Sync installation package to all nodes:

scp -r /opt/servers/flink-1.11.1 h122.wzk.icu:/opt/servers/
scp -r /opt/servers/flink-1.11.1 h123.wzk.icu:/opt/servers/

Standalone Mode Configuration

Modify Flink configuration file:

# jobmanager.rpc.address configures JobManager address
jobmanager.rpc.address: h121.wzk.icu

# Configure TaskManager Slot count
taskmanager.numberOfTaskSlots: 2

workers File

Configure TaskManager node list:

cd /opt/servers/flink-1.11.1/conf
vim workers

Write the following:

h121.wzk.icu
h122.wzk.icu
h123.wzk.icu

masters File

Configure JobManager node:

vim masters

Write the following:

h121.wzk.icu:8081

Start Cluster

After configuration, start Flink cluster:

cd /opt/servers/flink-1.11.1/bin/
./start-cluster.sh

After successful startup, access Flink Web UI:

http://h121.wzk.icu:8081/#/overview

Run Test

Flink provides rich example programs. Run WordCount example:

cd /opt/servers/flink-1.11.1/bin
./flink run ../examples/streaming/WordCount.jar

The example program reads wc.input file (if exists), or reads from data source specified by parameters, to perform word count statistics.
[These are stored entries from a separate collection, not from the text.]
Each row of a before or after table is a point. One or more steps were done to the points. Then noise was added and the rows were shuffled. The steps act on columns, c1 being the first. Name the steps. A step turns or swaps two columns, mirrors them in a line or flattens them onto one, adds a multiple of one to another, or multiplies or shifts one. Angles are multiples of 10 degrees, from the lower column toward the higher: turns from -170 to 170, lines from 10 to 170 but not 90. Use the fewest steps. Two steps may share a column if one is a turn and the other turns, adds or multiplies; they go together, in the order done. Otherwise the lowest column goes first.

Before (11 x 2):
|  11 |  18 |
|  -4 | -29 |
|  47 |  51 |
|  -8 | -46 |
|  25 |   7 |
| -13 |   5 |
|  39 |  84 |
|  13 | -56 |
|  31 |  46 |
|  33 |  26 |
| -39 | -67 |
After, 11 rows:
|  16 | -14 |
| -11 |   7 |
|  -6 |   8 |
|  19 | -21 |
| -10 |   7 |
|   4 |   2 |
|  18 | -21 |
| -24 |  30 |
|   8 |  -8 |
|  28 | -40 |
|  -6 |   6 |
Steps: flatten c1 and c2 onto the line at 130 degrees

Before:
| -20 |  29 |  40 |   6 | -12 | -15 | -14 | -14 |
|   9 |  -1 | -39 | -38 | -67 | -15 |  63 |  48 |
|  26 |  16 |  14 | -27 |  24 |  -6 |  48 |  30 |
|  11 |  38 |  21 |  13 |  15 |  81 | -32 |  10 |
|  12 | -18 |  -2 |  -2 |  29 |  26 |  23 | -14 |
| -52 |  19 | -39 | -19 |  13 |  19 |  60 |  67 |
| -10 |  -1 |  40 |  27 | -47 |  24 |  19 |  53 |
|  25 | -13 |  36 | -42 |  22 |   3 | -30 |  -9 |
|  -5 |  27 | -18 |   8 |  18 | -13 | -28 |   2 |
|  31 |   9 |  -6 | -21 |   8 | -19 | -22 |  46 |
After:
| -10 |   2 | -47 |  52 |  -1 |  -9 |  39 | -44 |
|  32 |   9 |  11 | -14 | -13 |  11 |  51 |  -6 |
|  10 |   0 |  43 |  37 | -68 |   3 |  13 | -78 |
|  -2 |  25 |  18 | -10 |  20 |   5 |  17 |  20 |
|  26 |  18 | -11 | -32 | -12 |  10 |   2 | -55 |
| -52 |  21 |  31 | -23 |  -8 | -34 |  28 | -86 |
| -19 |  30 | -31 |  15 |  -1 |  28 |  -5 |  20 |
|   9 | -16 |  -8 | -29 |  13 | -24 | -22 | -13 |
|  26 | -12 | -31 | -36 | -23 |   9 |   2 |  34 |
|  14 |  39 | -50 |  -8 |  14 | -73 |  24 |  20 |
Steps: turn c3 and c6 by 160 degrees; turn c4 and c5 by 60 degrees; turn c7 and c8 by -120 degrees

Before, 8 rows:
| -24 |  33 |  10 | -57 |  34 |   5 |  15 |  -3 | -59 | -36 |  14 | -32 |
|  58 |   2 | -24 | -25 | -32 |  14 |  25 |   5 |  27 |  23 |  28 |   6 |
| -33 |  -9 |  11 | -31 | -33 |  36 |  11 |   9 | -27 | -24 | -38 | -18 |
| -10 |  57 |  29 | -10 | -44 |  23 | -32 |   8 |  27 |  -2 |  36 |  35 |
|   6 | -14 |  18 | -12 |  24 |  32 |  -2 |  26 | -44 | -44 |  35 |  43 |
| -35 | -14 |  24 | -66 | -19 |  40 | -45 |  18 |  28 |  15 | -22 |  34 |
|  58 |  32 | -19 | -10 | -25 |  29 | -63 |  12 |   8 |  25 |  22 |  -9 |
|  26 | -26 | -29 | -30 |  50 |  -8 |  21 |   5 | -35 |  -2 | -41 |  14 |
After, 8 rows:
| -21 |  10 |   5 | -30 |  11 |  36 | -31 |  11 | -27 | -25 | -38 | -17 |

Deployment Mode Selection Suggestions

Choose appropriate deployment mode based on actual business needs:

  • Learning/Development: Choose Local mode for quick start
  • Medium/Small-scale Production: Choose Standalone mode, simple deployment
  • Large-scale Production: Choose YARN mode, high resource utilization

Standalone mode is suitable for scenarios with less than 10 nodes, fixed resources, and stable job loads. For production environments requiring frequent resource adjustments, it is recommended to use YARN or Kubernetes deployment modes.